Of the potentially positive uses, the authors describe the benefits of using ChatGPT as an editor of manuscripts.
- A Chat(GPT) about the future of scientific publishing, Elisa L. Hill-Yardina, Mark R. Hutchinson, Robin Laycocka, Sarah J. Spencera
Of this initial list of resources, this article is one of the more thoughtful pieces about AI.
The authors make several useful points regarding their concerns about BioScience-oriented text generated through interactions with the LLM ChatGPT, specifically GPT3.5. Many of these concerns, including transparency—how responses can be substantiated and the perceived shallowness of responses—have been noted in other articles as well.
The authors also make the interesting observation that AI/NLP technology (not specifically ChatGPT) may already be training us as writers to make the simplest, most efficient word choices—specifically through word completion technologies like auto-suggest in email—and in doing so, may be reducing overall linguistic diversity. They reach the conclusion that now is the time to think critically about how to incorporate AI into science in the hopes that AI systems can free human researchers to do “higher value activities.”

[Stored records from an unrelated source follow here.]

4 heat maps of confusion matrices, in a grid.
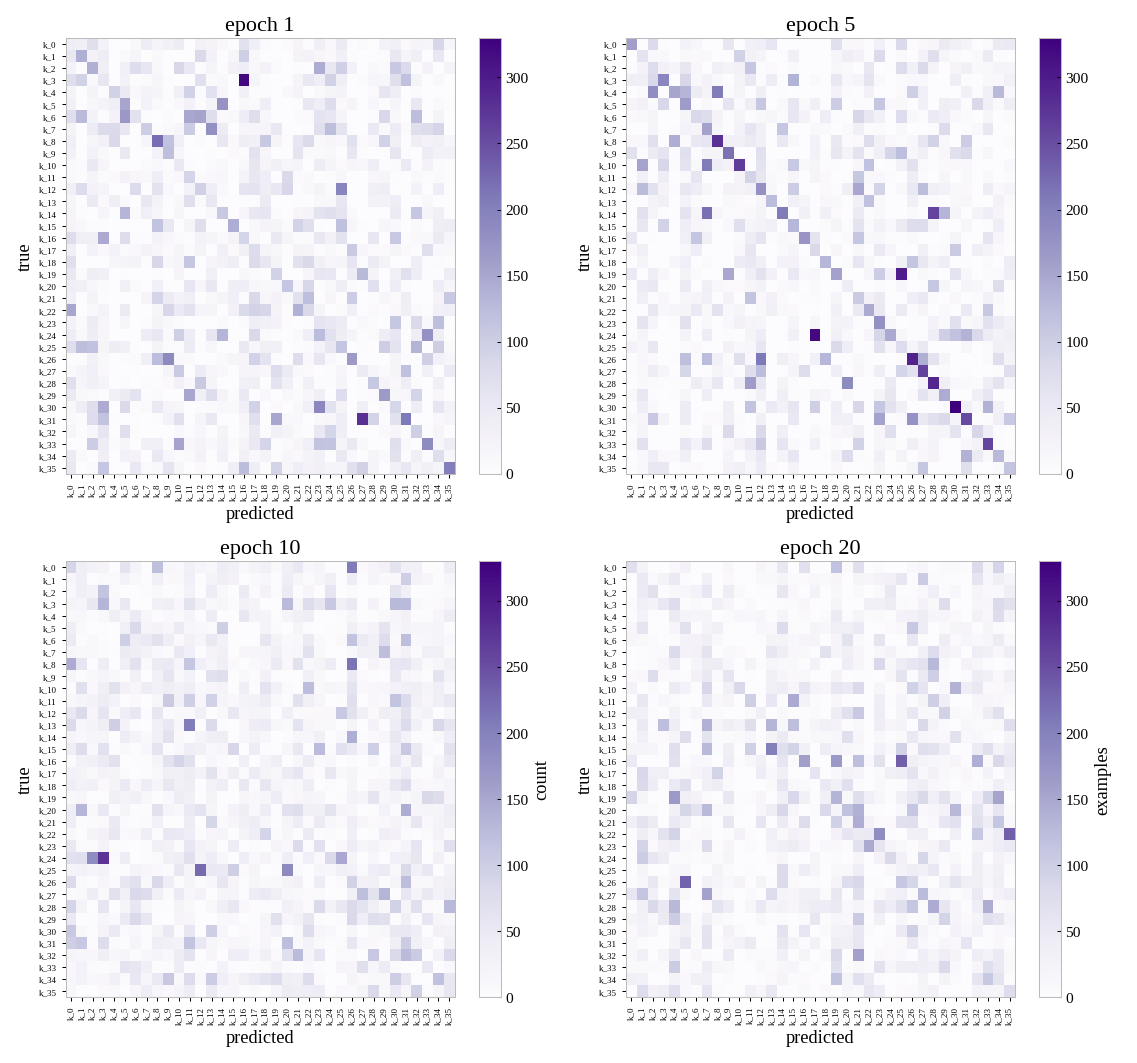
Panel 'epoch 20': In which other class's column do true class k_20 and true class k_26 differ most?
k_5
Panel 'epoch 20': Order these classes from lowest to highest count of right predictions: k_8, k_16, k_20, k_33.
k_8, k_33, k_20, k_16
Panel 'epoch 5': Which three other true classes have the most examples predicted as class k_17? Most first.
k_24, k_30, k_16
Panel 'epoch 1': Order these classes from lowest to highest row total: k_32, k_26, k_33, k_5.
k_32, k_5, k_26, k_33
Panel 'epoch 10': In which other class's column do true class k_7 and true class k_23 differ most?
k_29
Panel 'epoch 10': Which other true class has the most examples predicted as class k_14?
k_5
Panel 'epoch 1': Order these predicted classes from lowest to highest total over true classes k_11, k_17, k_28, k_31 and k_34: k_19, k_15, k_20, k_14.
k_15, k_14, k_20, k_19
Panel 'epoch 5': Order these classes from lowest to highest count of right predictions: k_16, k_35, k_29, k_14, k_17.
k_17, k_35, k_29, k_16, k_14
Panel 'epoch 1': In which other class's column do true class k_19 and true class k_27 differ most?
k_10
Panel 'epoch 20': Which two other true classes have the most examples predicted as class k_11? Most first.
k_15, k_13
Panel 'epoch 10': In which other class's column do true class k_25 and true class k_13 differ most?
k_12
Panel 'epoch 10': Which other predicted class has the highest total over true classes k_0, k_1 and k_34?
k_26
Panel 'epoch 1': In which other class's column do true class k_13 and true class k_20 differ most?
k_22
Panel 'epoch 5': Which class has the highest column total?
k_12
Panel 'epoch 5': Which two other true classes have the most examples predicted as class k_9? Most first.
k_19, k_32
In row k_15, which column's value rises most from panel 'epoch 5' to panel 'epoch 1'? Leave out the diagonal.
k_8

- How To Be Creative In The Age Of Generative AI And ChatGPT, Tomas Chamorro-Premuzic
This resource offers a very hopeful take on how AI can be integrated into and enhance the creativity of humans. There are a handful of short—and fairly obvious—recommendations on how to integrate generative AI technology. The author recommends that AI technologies not be dismissed and instead should be experimented and played with to test both capabilities and limits. The argument is that if users learn to add value beyond the technology’s limits, it can become a suitable companion or partner in the creative process, which then will make human talent rather than AI the critical differentiator in the work’s value.
A couple of the most solid points are best exemplified by the following two excerpts:
“much of what AI generates is hardly creative, but rather an aggregate or average of what humans generated before. However, this is also true for human creativity, since ‘talent borrows, but genius steals’ - a quote borrowed and stolen by so many it is impossible to attribute it to anyone with certainty.”

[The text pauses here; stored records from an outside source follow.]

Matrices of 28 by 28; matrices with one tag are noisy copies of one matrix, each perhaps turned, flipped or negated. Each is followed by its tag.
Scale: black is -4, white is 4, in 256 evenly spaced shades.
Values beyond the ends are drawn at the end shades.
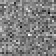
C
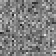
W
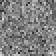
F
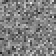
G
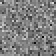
G
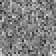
F
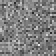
C
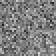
G
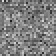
W
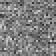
C
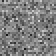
W
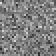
G
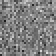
C
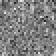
F
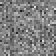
W
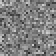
F
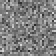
W
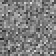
G
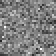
F
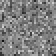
F
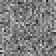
W
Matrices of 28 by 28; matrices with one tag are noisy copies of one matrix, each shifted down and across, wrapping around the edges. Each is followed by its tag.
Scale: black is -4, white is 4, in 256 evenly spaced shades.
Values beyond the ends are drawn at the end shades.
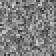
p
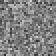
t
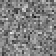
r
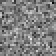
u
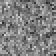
p
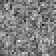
r
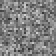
t
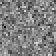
r
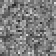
p
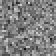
u
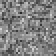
p
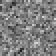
p
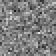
u
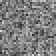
t
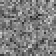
p
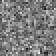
u
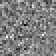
u
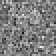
t
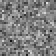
t
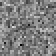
t
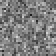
r
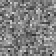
t
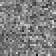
t
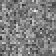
t
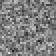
u
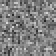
r
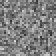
r
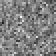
p
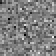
u
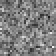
p
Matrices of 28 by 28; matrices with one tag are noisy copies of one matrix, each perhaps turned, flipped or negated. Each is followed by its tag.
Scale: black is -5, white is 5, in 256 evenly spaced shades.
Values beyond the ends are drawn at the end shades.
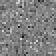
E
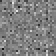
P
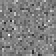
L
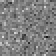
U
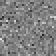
E
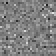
P
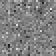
P
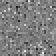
P
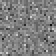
P
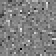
L
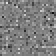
P
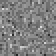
L
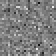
P
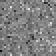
U
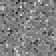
E
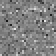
L
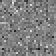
P
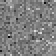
U
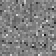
L
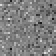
U
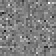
P
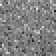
U
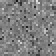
E
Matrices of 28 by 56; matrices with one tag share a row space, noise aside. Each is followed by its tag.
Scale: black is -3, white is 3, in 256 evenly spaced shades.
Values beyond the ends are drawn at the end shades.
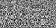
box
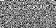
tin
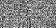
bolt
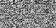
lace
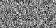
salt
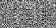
salt
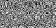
tin
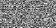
lace
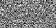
tin
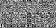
bolt
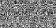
salt
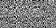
box
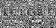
bolt
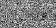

“the critical question is not whether or how we can remain more creative than AI, but rather, how we can become more creative with it, in the sense of leveraging it as a tool to enhance our creative performance.”
This short article is light on technical details and may resonate most with those engaged in creative activities, such as the artists, writers, composers, and filmmakers on campus, especially those who have not yet experimented with DALLE-2 or ChatGPT.
The Leatherby Libraries’ website also contains an initial, robust set of resource materials. The AI libguide includes links and brief summaries of articles and other information resources, including policies from other universities on generative AI. The guide is organized into the following sections: Teaching & Learning, Research, Business Applications, Policies, and a Glossary.